I am sorry, I still dont understand...
could someone PLEASE explain clearly why you MULTIPLY by 2 and ALSO DIVIDE by 2? Why both? Specifically?
So sorry
thanks a lot
i reallyyyy appreciate it

 

[BerkReviewTeach]

i dont think youre supposed to divide by 2 here
whyd you divide by 2?

All of the coaxing from the previous posters such as bleagrh and isoprop paid off. Your are right, you don't divide by 2 there. You recognized determinedone's error.
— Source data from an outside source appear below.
Here are some points, one per row:
c(0.1, -1.7, 1.9, -0.8, -0.1, 0.5, 0.7, 0.6, -0.7, 1.4, -1.6, -0.6,
  0.7, 0.3, 0.4, -0.2, 0.1, 1.0, -0.7, -0.9, -0.5, 0.7, 1.9, 1.3)
c(-0.4, -0.5, -0.3, 1.5, 1.5, -0.1, 0.8, 1.9, -2.1, -1.3, 0.1, -0.2,
  0.1, -1.7, 0.7, 0.7, 0.0, -0.9, 0.4, 1.3, 0.3, 0.4, -1.6, -0.9)
c(-1.7, 1.1, -2.1, -0.2, -0.2, 0.3, -0.7, -0.4, 1.9, 1.1, -1.1, -0.9,
  -0.2, -1.2, -0.4, 1.6, -1.0, 1.3, 0.3, 1.1, -1.8, -1.7, -0.9, 0.3)
c(-0.2, -1.1, 1.0, -0.4, -0.9, 1.2, 0.1, 0.2, -0.8, 1.1, -0.8, 1.1,
  -0.7, 1.0, 0.4, -0.8, 0.4, 1.4, 1.8, 0.1, -0.9, 0.1, -0.8, -0.7)
c(1.7, -0.8, 1.2, -0.7, -0.3, 0.0, 1.6, 0.7, 0.2, -1.4, 0.4, 0.7,
  -0.2, -0.8, -0.1, 1.4, 0.7, 0.6, -0.4, 0.5, 1.7, 1.4, -1.0, 1.4)
c(0.5, 0.8, 1.1, -0.8, 1.4, -0.4, 0.0, -0.9, 0.6, -0.1, -1.2, -0.3,
  -0.6, 0.3, -0.8, -1.1, -0.3, -1.7, 0.1, 0.4, -2.1, 0.1, 0.7, 0.2)
c(-0.9, -0.5, -0.4, -0.5, -0.3, 1.4, 1.4, -1.2, -0.9, 0.0, 0.6, 0.1,
  1.2, 0.3, 1.8, -0.2, 0.3, -1.4, -0.7, -1.9, 0.5, -1.0, -0.9, -0.7)
c(0.0, -2.1, 0.3, 0.9, -0.1, 1.1, 1.6, -1.1, 0.6, 0.5, 1.2, 0.4,
  -0.9, 0.9, 1.4, -0.2, -1.1, -1.4, -0.1, 1.4, 0.0, -1.2, 1.0, -0.7)
c(-1.2, 0.4, 0.5, -2.2, -0.1, -0.9, -2.5, 0.4, -1.1, -0.8, 1.1, 0.4,
  -1.4, 1.5, 1.2, -0.8, 0.1, -1.4, -1.0, -0.1, 0.1, 0.2, 0.7, -0.6)
c(-1.7, -0.8, 0.7, 0.2, 0.9, 0.5, -0.2, 0.8, 0.8, 0.2, 0.1, 2.0,
  0.9, -0.9, -1.9, -1.1, -1.3, -1.9, 0.1, -2.2, -0.2, 0.9, -0.4, 0.6)
c(-2.4, 0.9, -0.1, 0.3, -1.3, 0.4, -0.5, -0.5, -1.0, -1.6, 0.7, -1.3,
  1.0, 0.8, -3.1, 0.1, 0.3, 0.9, 0.4, 0.4, -0.9, 0.9, 0.7, 0.8)
c(0.0, 0.8, -1.0, 0.9, 2.0, -1.9, 0.3, -0.8, -0.4, 1.1, 1.3, -0.5,
  0.1, 1.6, 1.0, 0.7, -1.6, 0.0, 0.0, -0.4, -0.1, 0.2, -1.2, -1.5)
c(1.3, 0.0, -1.0, 0.4, 1.3, -0.2, 0.2, 0.2, -0.4, 0.0, -0.4, -1.0,
  -0.1, 1.2, 0.4, -0.9, 1.5, -0.1, 0.2, -1.0, 0.4, 1.5, 0.5, 1.5)
c(1.6, 0.3, -0.9, -0.7, -1.9, 0.4, -0.1, 1.0, 1.5, 0.3, -1.4, -0.5,
  -0.3, -0.6, 0.1, -0.4, -1.6, -1.3, 1.3, -0.6, 0.2, 0.6, -0.7, 0.0)
c(0.7, 2.5, 0.4, 0.4, -1.3, -1.8, 0.3, 1.1, -0.9, -1.0, 0.2, -0.5,
  0.8, -0.6, -0.2, 1.2, 1.1, 0.6, 0.5, 0.9, 0.6, -1.4, -0.3, -1.0)
c(0.5, 0.5, -0.4, 0.1, -0.3, -2.3, -1.4, 1.8, 0.0, -1.3, -0.6, -2.0,
  0.1, 0.3, 0.1, 0.2, -0.7, 1.3, -2.1, 0.2, 1.1, 0.6, -1.4, 1.0)
c(1.0, 1.2, -0.4, 0.8, -1.0, 1.3, -0.2, 1.8, 0.1, -0.3, -0.2, 0.5,
  0.3, -0.1, 0.7, 0.9, 0.2, 0.6, -0.7, 0.7, 0.8, 1.0, 0.0, 0.3)
c(0.2, 0.5, -0.5, -0.6, -1.4, -0.2, 0.2, -1.4, -0.7, 0.9, 0.2, 0.5,
  -1.5, -1.3, 1.2, -1.3, -0.7, 1.6, -0.2, 0.4, -0.1, 0.5, -0.4, 0.3)
c(1.8, -0.1, -0.8, -0.3, 2.4, 1.0, -0.1, -2.2, -0.3, -0.3, -0.2, 0.7,
  1.4, -0.6, 0.5, 0.0, -0.5, 1.3, 0.4, 0.4, -1.3, -1.9, 1.9, 1.2)
c(1.3, -0.7, 1.8, -0.3, 0.1, 1.5, 0.4, 0.6, 0.7, 1.5, 0.5, 0.5,
  -0.4, -1.0, -0.8, -0.2, 1.2, -0.4, 0.2, -0.7, 0.0, -0.1, 1.2, -0.4)
c(-0.9, 1.2, -0.4, 0.1, 0.7, -0.4, -1.8, -1.8, 0.3, 1.6, 1.2, -1.3,
  0.8, 0.7, -0.9, -0.5, 0.0, -0.9, 1.1, 2.0, 1.1, -1.0, -0.3, 1.4)
c(-1.1, -0.5, -0.7, -1.8, 0.7, -0.3, 0.1, -0.2, 1.8, -0.6, 0.3, 1.4,
  -1.2, -0.6, -0.5, -0.8, 1.6, 1.4, 0.0, -1.2, 1.8, -0.5, 0.6, -1.2)
c(2.0, -0.9, -0.1, 0.4, -1.1, -0.3, 0.3, -0.2, -0.7, 0.6, 0.0, 1.9,
  -0.9, 0.5, -2.4, 0.5, 0.4, -0.4, -0.2, -0.7, -0.2, -0.8, 1.4, -0.8)
c(-2.0, -0.2, 0.2, 3.3, -0.8, -0.6, -0.4, -0.3, 1.3, -1.6, -0.5, -1.2,
  0.9, -0.1, 1.3, 1.2, 1.0, -0.3, -0.9, -0.2, -0.7, 0.6, -0.7, -1.8)
These points spread out most along one direction. For each point below, how far along it does it lie, from 0 to 99? 50 is the average, and the first point above lies past it. One standard deviation of the points above along it is 16.
c(-1.7, 1.1, -2.1, -0.2, -0.2, 0.3, -0.7, -0.4, 1.9, 1.1, -1.1, -0.9,
  -0.2, -1.2, -0.4, 1.6, -1.0, 1.3, 0.3, 1.1, -1.8, -1.7, -0.9, 0.3) : 34
c(-1.2, 0.4, 0.5, -2.2, -0.1, -0.9, -2.5, 0.4, -1.1, -0.8, 1.1, 0.4,
  -1.4, 1.5, 1.2, -0.8, 0.1, -1.4, -1.0, -0.1, 0.1, 0.2, 0.7, -0.6) : 48
c(0.5, 0.5, -0.4, 0.1, -0.3, -2.3, -1.4, 1.8, 0.0, -1.3, -0.6, -2.0,
  0.1, 0.3, 0.1, 0.2, -0.7, 1.3, -2.1, 0.2, 1.1, 0.6, -1.4, 1.0) : 18
c(-1.7, -0.8, 0.7, 0.2, 0.9, 0.5, -0.2, 0.8, 0.8, 0.2, 0.1, 2.0,
  0.9, -0.9, -1.9, -1.1, -1.3, -1.9, 0.1, -2.2, -0.2, 0.9, -0.4, 0.6) : 65
c(1.0, 1.2, -0.4, 0.8, -1.0, 1.3, -0.2, 1.8, 0.1, -0.3, -0.2, 0.5,
  0.3, -0.1, 0.7, 0.9, 0.2, 0.6, -0.7, 0.7, 0.8, 1.0, 0.0, 0.3) : 41
c(0.7, 2.5, 0.4, 0.4, -1.3, -1.8, 0.3, 1.1, -0.9, -1.0, 0.2, -0.5,
  0.8, -0.6, -0.2, 1.2, 1.1, 0.6, 0.5, 0.9, 0.6, -1.4, -0.3, -1.0) : 26
c(-0.2, -1.1, 1.0, -0.4, -0.9, 1.2, 0.1, 0.2, -0.8, 1.1, -0.8, 1.1,
  -0.7, 1.0, 0.4, -0.8, 0.4, 1.4, 1.8, 0.1, -0.9, 0.1, -0.8, -0.7) : 65
c(0.0, 0.8, -1.0, 0.9, 2.0, -1.9, 0.3, -0.8, -0.4, 1.1, 1.3, -0.5,
  0.1, 1.6, 1.0, 0.7, -1.6, 0.0, 0.0, -0.4, -0.1, 0.2, -1.2, -1.5) : 36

So if you believe that the OH- concentration is 16 x 10exp-3 before titration begins, all you need to do is take the pOH of that solution. A few posters have already pointed out the math:

pOH = -log(1.6 x 10exp-2) = 2 - log 1.6 = 2 - (about 0.2 or so) = 1.8. If pOH = 1.8, then pH = 12.2.

You can do this.

 

[rainashley]

All of the coaxing from the previous posters such as bleagrh and isoprop paid off. Your are right, you don't divide by 2 there. You recognized determinedone's error.

So if you believe that the OH- concentration is 16 x 10exp-3 before titration begins, all you need to do is take the pOH of that solution. A few posters have already pointed out the math:

pOH = -log(1.6 x 10exp-2) = 2 - log 1.6 = 2 - (about 0.2 or so) = 1.8. If pOH = 1.8, then pH = 12.2.

You can do this.

Now I am MORE confused... what goes on exactly... could someone PEASE tell me and CLARIFY what is going on exactly? Why do you ONLY multiply by 2? Specifically?
Thanks

 

[Pulsar]

The number of moles of H+ have to equal the number of moles of -OH. Since H2SO4 has two acidic hydrogens, it will contribute two H+'s for every molecule of H2SO4.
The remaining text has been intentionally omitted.